Five Things to Remember When Interpreting Epidemiologic Data

Five Things to Remember When Interpreting Epidemiologic Data

1. Data changes over time.

VDH collects data on COVID-19 from a number of different sources. Laboratory, morbidity and case reports, vital statistics (i.e., death certificates), medical and vaccination records, and information collected during case investigations (i.e., patient interviews) are many of the data sources used. Sometimes these sources contain different information. For example, we may get a lab report that does not include the patient’s address. To count this case, we use the address of the patient’s doctor, but later when the local health department performs a COVID-19 case investigation, we may learn of the patient’s home address and update their COVID-19 case record. As a result, the case may be moved to a different county based on the change in address. VDH performs ongoing and comprehensive quality assurance on COVID-19 cases, hospitalizations, and deaths. Every time VDH reports data, we are reporting the most up-to-date information we have at that time. All data are preliminary and subject to change. More information can be found in the Quality Assurance Steps for COVID-19 Data.

2. Data we share underrepresents the true number of COVID-19 cases in Virginia.

The number of COVID-19 cases reported by VDH is likely less than the true burden of COVID-19 in Virginia. Not everyone with COVID-19 develops illness; as a result they may not seek medical treatment and then are not tested. For persons who do get sick, not everyone has access to or will seek medical treatment. Additionally, not everyone who is sick will seek testing to confirm their illness is caused by COVID-19. VDH may never know about these cases.

3. Cases are classified using a standardized case definition.

Public health uses standardized case definitions to determine who is a case and who is not for epidemiological surveillance. Having a case definition makes it possible to compare data trends over time, across counties, and between Virginia and other states. A case definition is different from a diagnosis and is used for a different purpose. A diagnosis is helpful for treatment and medical billing while a case definition is used for public health surveillance to monitor the burden of disease. For COVID-19, Virginia uses the national CDC COVID-19 case definition for counting cases for surveillance. 

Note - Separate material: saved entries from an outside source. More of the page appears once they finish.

These are the activations of a small neural network, seen along a few directions. Each row is one input.
In each table, some parts of the input vary, and every possible input appears once, in random order.
A made-up example of a description, with smaller parts first: ring(8) and (point or ring(11) or (values(3) and line(6))).
Shared parts are said once, and a part with two or three values counts as separate values.
In the rows, zero is written as 128.

Table:
x1: [102 154 166 122 145 106 143  84 142 154 144]
x2: [156 134 153 113  90 175 114 115 132 119 155]
x3: [140  99 130 122 145 110 174  95 137 167 121]
x4: [ 87 129 143 189 173 218 119 182  86 144 180]
x5: [111 146  92 146 137  78 145 145 167 109 120]
x6: [ 79 126 152 223 207 154 152 152 110 159 185]
x7: [162 107 146 143 137 112 141  86 161 142 153]
x8: [122 151 169 140 134 111 139  80 151 139 151]
x9: [113 113 127  84 109 176 138 118 108 155 114]
x10: [149 103 122  87 112 175 142 125 111 152 117]
x11: [126 135 111 157 143  75 132 141 141 105  93]
x12: [138 122 102 114 115 125  93 165  95  76 111]
x13: [131 155 160 104 101 175 107 109 125 124 146]
x14: [ 93 135 153 117 145 110 159  87 134 166 124]
x15: [127 119 122 151 142  58 125 150 135 108 107]
x16: [171 111 137 107 104 177 109 116 136 127 148]
x17: [144 133  96 122 106 117  91 168  90 101 118]
x18: [112 158 157  87 112 170 111 113 116 139 140]
x19: [110 135  99 156 136  74 126 139 159 117 107]
x20: [165  99 133 133 144 113 162  92 146 154 131]
x21: [120 150  83 111 105 141 112 175 143  95 117]
x22: [175 103 124  97 112 178 130 122 120 140 127]
x23: [146 130 162 149 123 110 146  85 158 134 159]
x24: [136 139 102 122 111 138 100 172 117  91  90]
x25: [129 119 111 149 147  62 125 134 119  91 115]
x26: [136 123 113 115 110 122  92 181 110  94 103]
x27: [119 139  90 121 103 137  94 170 134 103 103]
x28: [135 129 105 157 138  54 124 137 115 115 122]
x29: [104 109 136 119 142 113 169  88 133 169 118]
x30: [102 139 144  82 112 174 127 117 109 151 120]
Describe the family of inputs behind these rows.
Answer: values(2) and (point or line(6) or ring(8))
The inputs of x30 and x14 match in every part but the values(2) part. If x2 is changed in the same way as x30 into x14, which row does it become?
Answer: x23
Change only the values(2) part in x20. List by row number the other rows that result.
Answer: x22
Change only the values(2) part in x12. List by row number the other rows that result.
Answer: x25

Table:
x31: [114 144 150 134 117 175 134  89 159 141 200]
x32: [131  79 130 134 161  93 173 108 138 175 133]
x33: [124 124 166 112 110 179 113  97  85 135 194]
x34: [177 102 145 135 144  68 155  88 151 100 108]
x35: [ 70 121  95 192 180  66 133 192 111  98  98]
x36: [150 100 121 107 122 192 146 119  78 173 129]
x37: [142 149  93 174 142  35 118 157 120  94 145]
x38: [ 95 168 192 152 150 201 136 111 163 164 162]
x39: [ 91 151 211 175 186 126 151  86 133 173 155]
x40: [134 101 119 153 165 112 184  85 121 185 129]
x41: [ 85 175 104  54  85 119 133 110 165 130  83]
x42: [157 152  88 129 111 116  72 187  78  78 140]
x43: [173 113 128 115  86 124  66 149 109  95  97]
x44: [ 94 155 126  34  79 123 112 119  95 127  79]
x45: [136  97 111 110 125 167 157 132 168 164 138]
x46: [106 147 209 130 140 205 118 118  88 158 155]
x47: [163 128 110 138  84 118  94 142 180  99 106]
x48: [192 104 146  88 107 148 113 120 109  87 109]
x49: [ 74 139  75 170 146 141 116 218 141  87 104]
x50: [159 109 131 160 119  44 110 117 152 110 100]
x51: [147  81 129  87 124 172 132 140  96 162 133]
x52: [109 126 166 157 154 101 149  64 128 150 194]
x53: [147 168  74 151 108 109 100 183 151  84 150]
x54: [181 120 126 111 108 143 139 113 180  91 115]
x55: [139 119 102 129 129 187 168 110 151 176 134]
x56: [ 84 123  87 149 152 150  86 219  68  79  87]
x57: [ 81 159 125  77 122  44 149  86 137 142  77]
Describe the family of inputs behind these rows.
Answer: values(3) and (point or line(8))
The inputs of x34 and x54 match in every part but the values(3) part. If x52 is changed in the same way as x34 into x54, which row does it become?
Answer: x31
Change only the line(8) part in x51. List by row number the other rows that result.
Answer: x33, x36, x42, x43, x46, x48, x56

Table:
x58: [141 108 216 132 151 213 180  33 138 215 205]
x59: [ 88 148 112 108 124 143 123 150 110 131 113]
x60: [145 127 111 112 113  76 130 117 142 118  97]
x61: [172 112 115 152 127  93 121 132 138 108 128]
x62: [117 126 113 127 133  70 142 120 145 123 103]
x63: [115 133 117 148 138 160 115 165 107 121 144]
x64: [150 130 109  94  94 103 115 124 141 108 103]
x65: [ 78 148 125 127 139 112 128 140 116 134 112]
x66: [137 125 121 135 120 170 103 166 112 113 133]
x67: [110 139 116  95 107 154 110 150 116 123 101]
x68: [ 90 147 121 135 145  89 142 130 137 129 108]
x69: [144 111 117 168 148  86 133 134 141 113 135]
x70: [114 123 212  90 139 196 187  19 143 226 175]
x71: [117 132 126 176 159 106 133 144 133 118 139]
x72: [139 131 113  82  96 135 111 135 120 106 100]
x73: [177 116 114 134 107 119 107 139 137  98 134]
x74: [166 117 118 122 109 151 104 151 116  97 132]
x75: [105 133 130 167 153 128 119 155 113 124 144]
Describe the family of inputs behind these rows.
Answer: values(2) and (point or ring(8))
The inputs of x59 and x63 match in every part but the values(2) part. If x68 is changed in the same way as x59 into x63, which row does it become?
Answer: x71

Table:
x76: [142 133 116 105 108 130 110 144 117 110 107]
x77: [109 138 127 147 142  89 130 130 134 125 129]
x78: [122 136 116 145 138  91 136 125 138 122 126]
x79: [134 132 119 104 109 118 115 131 126 107 102]
x80: [115 136 127 151 141 122 117 154 119 121 129]
x81: [131 128 115 129 131  92 136 128 145 118 120]
x82: [141 126 112 102 105 138 105 148 108 104 114]
x83: [135 128 112 120 115  94 127 124 143 123 113]
x84: [140 119 107 120 111 136 109 151 119 114 119]
x85: [128 134 115 149 136 125 123 149 123 118 127]
x86: [121 132 118 148 137 113 128 136 132 115 122]
x87: [136 135 117 102 109  96 123 121 132 114 107]
x88: [141 126 111 123 113 127 113 147 128 119 113]
x89: [136 119 110 130 127 134 119 155 121 109 127]
x90: [127 127 111 146 134 133 118 153 113 113 133]
x91: [134 124 114 122 114 116 119 134 137 116 108]
x92: [108 134 130 150 142 110 123 141 128 118 124]
x93: [134 131 207 102 121 241 151  55 135 193 198]
x94: [114 129 122 148 138 130 113 158 110 116 136]
x95: [129 124 118 132 130 114 129 138 139 112 116]
x96: [ 83 128 190 100 150 209 181  59 122 220 164]
x97: [137 126 115 132 130 125 123 151 130 115 121]
x98: [145  98 216 137 163 158 198  12 148 220 189]
Describe the family of inputs behind these rows.
Answer: values(3) or (line(4) and line(5))
What sort of input is x77?
Answer: line(4) and line(5)

Table:
x99: [ 69 148 202 125 161 169 174  56 129 206 172]
x100: [142 129 110 151 132  75 113 149 134  89 109]
x101: [117 140 111  95 106 158 116 149 121 123 102]
x102: [132 125 121 140 127 145 104 164 111 102 126]
x103: [134 126 115 125 118 146 105 158 105 118 124]
x104: [124 128 109 104 116 149 115 152 105 115 115]
x105: [169 109 209  85 111 218 164  24 144 200 187]
x106: [119 135  99 111 114  81 125 138 147 111  87]
x107: [122 101 175 163 178 148 189  67 143 199 173]
x108: [130 126  98 118 122  75 126 139 129 102  98]
x109: [127 134 110 149 126 148 105 168 122 104 140]
x110: [141 127 104 137 122  74 114 144 128 104 106]
x111: [139 137  99 160 131  78 115 155 145  90 124]
Describe the family of inputs behind these rows.
Answer: values(3) or (values(2) and line(5))
Change only the values(2) part in x101. List by row number the other rows that result.
Answer: x106
List by row number the other inputs of the same sort as x107.
Answer: x99, x105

Most often, a case is only counted once, even if a person has multiple positive tests.  However, there are instances where a person may be counted as more than one COVID-19 case. This may happen when a person tests positive again after 90 days from the first test, or when a person tests positive for COVID-19 with a different SARS-CoV-2 variant, which could indicate potential re-infection. On September 1, 2021, VDH adopted the Centers for Disease Control and Prevention (CDC) COVID-19 2021 Case Definition. This definition provides criteria for counting a new case of COVID-19 in the same person separately from a case that was already counted in Virginia. Re-infection of COVID-19 is still being analyzed in Virginia.

4. Our surveillance data are intended to answer questions about the epidemiology of COVID-19.

There are different data sources used to summarize the COVID-19 pandemic, and the numbers may be different for things that sound the same. For example, the Virginia Hospital and Healthcare Association has a dashboard with  the number of hospitalizations for people who have tested positive for COVID-19 or who have test results pending. These data help measure the current burden on the healthcare system and prepare hospitals for a possible surge in new cases. These data do not have the same kind of case definition that epidemiologic case data do because they are not intended for the same purpose. VDH reports hospitalizations using COVID-19 case investigations to estimate severity of disease. The hospitalization of a case is captured at the time the local health department performs the case investigation. This underrepresents the number of hospitalizations in Virginia because a person  may become hospitalized after the case investigation. It is important that VDH uses the same case definition to report all COVID-19 cases, including those hospitalized.

5. There are limitations to the data we share.

Public health epidemiologists work hard to make sure data are presented as accurately and timely as possible, but there are limitations to any data source. We have presented some of the surveillance challenges above, but there are many other limitations to our data. VDH has experts in infectious disease epidemiology, community health, data visualization, and public communication working to make the data we share as accurate, useful, and easy to understand as possible.